Smith v Motor Discounts Ltd [1935] HCA 69;
[1935] HCA 69
At a glance
Source factsCourt
High Court of Australia
Decision date
1935-10-31
Before
McTiernan JJ
Source
Original judgment source is linked above.
Judgment (12 paragraphs)
For the reasons we have given we think that the personal obligation of a mortgagor arising under instruments collateral to a mortgage of real property is not revived by the Moratorium Act 1932. This is the only ground upon which the Supreme Court upheld the demurrer to the appellant's plea.

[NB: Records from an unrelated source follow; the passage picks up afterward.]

Here is a tiny trained network, its code and every weight. The questions are about switching its units off for an input and a class, where a switched-off unit gives its printed mean instead of its output.

import numpy as np


def w(rows, s, z=0):
    codes = np.array(rows[::2]) - 128.0
    scale = np.full(codes.shape[1], s)
    scale[-1] = z or s
    return codes * scale


def norm(h):
    return h / np.sqrt((h * h).mean(-1, keepdims=True) + 1e-5)


def f(y):
    return np.maximum(y, 0)


def log_softmax(a):
    a = a - a.max(-1, keepdims=True)
    return a - np.log(np.exp(a).sum(-1, keepdims=True))


def net(x, mask):
    res = np.array(x, float).reshape(1, 7) / 4 @ E
    u = 0
    for l in range(2):
        y = f(norm(res) @ A[l][:, :-1].T + A[l][:, -1])
        res = res + np.where(mask[u : u + 5], y, B[l][:, -1]) @ B[l][:, :-1]
        u += 5
    return log_softmax(norm(res)[-1] @ U[:, :-1].T + U[:, -1])


A, B = {}, {}
E = w([
[138,144,231,165,162,229,222,162,77,160],'x0',
[135,115,150,82,234,203,58,126,212,110],'x1',
[191,140,114,62,176,186,191,158,111,2],'x2',
[195,51,110,83,174,86,137,188,113,123],'x3',
[162,202,88,52,29,168,172,34,171,172],'x4',
[175,112,146,69,127,252,123,154,169,208],'x5',
[55,116,148,128,146,154,110,37,123,122],'x6',
],0.0038)
A[0] = w([
[82,106,213,158,213,205,77,85,169,190,2],'L0N0',
[253,96,149,73,209,198,178,222,141,135,133],'L0N1',
[76,135,211,144,201,156,228,60,62,18,162],'L0N2',
[99,76,240,220,242,131,173,210,61,114,147],'L0N3',
[218,82,88,76,75,57,137,144,122,210,61],'L0N4',
],0.0054,0.0018)
B[0] = w([
[74,136,149,130,131,194,175,165,87,150,205],'L0N0',
[166,254,152,136,159,126,92,20,127,54,249],'L0N1',
[97,56,197,64,127,87,172,118,167,181,233],'L0N2',
[149,102,16,99,43,93,27,187,144,135,254],'L0N3',
[73,57,130,136,109,68,138,206,130,169,207],'L0N4',
],0.0085,0.0054)
A[1] = w([
[124,222,102,138,5,54,229,81,93,110,80],'L1N0',
[149,143,144,100,148,76,114,97,95,66,253],'L1N1',
[77,150,255,142,199,218,155,82,175,218,124],'L1N2',
[154,172,111,184,48,120,181,103,83,160,21],'L1N3',
[40,112,99,204,175,67,111,66,146,100,73],'L1N4',
],0.0061,0.0027)
B[1] = w([
[74,162,131,166,89,224,139,139,63,177,255],'L1N0',
[177,93,178,150,211,151,142,126,166,146,226],'L1N1',
[134,55,198,101,178,141,254,99,84,139,226],'L1N2',
[94,154,30,190,142,193,96,82,101,83,167],'L1N3',
[205,174,145,82,188,152,119,131,166,51,180],'L1N4',
],0.0077,0.0055)
U = w([
[75,214,69,176,80,190,99,128,62,138,2],'0',
[230,179,136,94,214,62,57,115,187,44,135],'1',
[121,136,230,90,181,159,255,89,100,147,246],'2',
[58,37,88,108,64,18,102,218,130,182,118],'3',
],0.0096,0.00072)

Each question gives the input, the list of numbers given to net, and the class t.
The units are the neurons (one row each of A and B). Each row of codes is followed by its name. A weight is (code - 128) times the scale printed after its matrix; where a second scale follows, it is the last column's (A, B and U).
mask holds one flag per neuron, layer by layer. A switched-off neuron (its flag False) gives its mean, the last column of its row in B, instead of its output. The means were averaged over made-up inputs and are rounded, as every weight is.
A unit's drop is (log p(t) with every unit on - log p(t) with that unit switched off) / (log p(t) with every unit on - log p(t) with every unit switched off).
The circuit of an input: a set's keep is (log p(t) with only the set's units on - log p(t) with every unit switched off) / (log p(t) with every unit on - log p(t) with every unit switched off). Starting from all 10 units, units are removed one at a time, each time the one whose removal leaves the highest keep (on an exact tie, the one counted first), for as long as the keep stays at least 0.8.
units of the circuit, in order: the units of the circuit, biggest drop first
unit that matters most: the unit with the biggest drop
k most important neurons: the k neurons with the biggest drops, biggest first
k most important neurons of layer l: the k neurons of layer l with the biggest drops, biggest first
input [7,1,7,2,-2,1,6], class 1: unit that matters most	L0N3
input [7,5,-1,6,-8,4,6], class 1: 3 most important neurons	(L0N3, L0N1, L1N0)
input [-1,-3,7,-5,6,2,-3], class 0: 2 most important neurons	(L1N2, L1N0)
input [1,-6,8,7,-6,3,7], class 1: units of the circuit, in order	(L0N1, L0N3)
input [-5,-4,6,2,7,-1,-7], class 0: 4 most important neurons	(L1N0, L0N2, L0N3, L1N2)
input [-5,-8,1,0,3,-4,2], class 0: 2 most important neurons of layer 0	(L0N3, L0N2)
input [2,-4,-8,8,7,8,4], class 3: 2 most important neurons	(L0N4, L0N1)
input [-6,6,1,-8,2,8,-7], class 2: 3 most important neurons	(L0N3, L1N2, L1N4)
input [-2,-5,2,0,5,-7,-6], class 0: 2 most important neurons	(L1N0, L0N3)
input [5,-1,0,4,0,-3,-5], class 1: 2 most important neurons	(L0N1, L0N3)
input [7,-1,-8,-3,-7,5,1], class 3: 3 most important neurons	(L0N3, L0N1, L1N0)
input [-8,2,-6,7,-1,-8,-3], class 1: 2 most important neurons of layer 1	(L1N4, L1N0)
input [4,-5,0,2,2,-3,-1], class 3: 2 most important neurons	(L0N1, L0N2)
input [-7,5,-7,0,-4,0,8], class 2: 3 most important neurons	(L0N3, L0N0, L1N2)
input [3,-1,5,5,-4,2,-6], class 1: units of the circuit, in order	(L0N1)
input [-7,-5,5,-7,-4,-8,1], class 2: 3 most important neurons of layer 1	(L1N0, L1N1, L1N3)
input [-8,-5,7,1,-1,5,7], class 1: 3 most important neurons of layer 1	(L1N2, L1N0, L1N1)
input [4,8,0,3,-3,-3,6], class 3: 3 most important neurons	(L0N3, L0N2, L0N0)
input [4,3,2,3,0,-8,-1], class 3: 2 most important neurons of layer 0	(L0N3, L0N2)
input [2,-6,5,1,-3,-1,0], class 3: most important neuron of layer 0	(L0N3)
input [1,-5,8,0,-2,4,5], class 1: 3 most important neurons of layer 0	(L0N3, L0N0, L0N1)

But the respondent has attempted to support the judgment appealed from on other grounds. The most formidable of these is that the plea fails to allege enough to bring the covenant sued upon within the operation of sec. 25 (7) of the repealed Act as modified by sec. 35 (1) of the repealing Act. The modification excludes guarantors from the ambit of the invalidating provision. The plea must, therefore, show that the defendant is a mortgagor other than a guarantor. The instrument sued upon is, as appears from the plea, a collateral security given by the defendant for payment of mortgage moneys secured by a mortgage given by himself and two others, of whom he alone undertook a personal liability. The plea is in many respects unsatisfactory, but it is not disputed that it should be understood as alleging that both instruments related to the same sum of money. The instrument sued upon is, however, expressed as a guarantee; a guarantee of the payment of money "paid to The Picton Lakes Village T.B. Settlement." The question is whether it appears from the plea that no primary or principal liability was incurred by "The Picton Lakes Village T.B. Settlement" and consequently that the so-called guarantee was only an additional obligation on the part of the obligor to pay his own debt due upon the mortgage. The plea alleges that, at the time of the execution of the documents, there was no person or persons, or no entity juristic or otherwise, known as "The Picton Lakes Village T.B. Settlement." It also alleges that the documents were executed in pursuance of an agreement to lend the money to the defendant appellant and the two other persons, and that the agreement was that, of them, he alone should incur a personal liability. These allegations are inconsistent with the existence of a primary liability elsewhere than in the defendant, because they make the loan one to him and his associates to the exclusion of anybody intended to be represented by the expression "The Picton Lakes Village T.B. Settlement," and of any other body.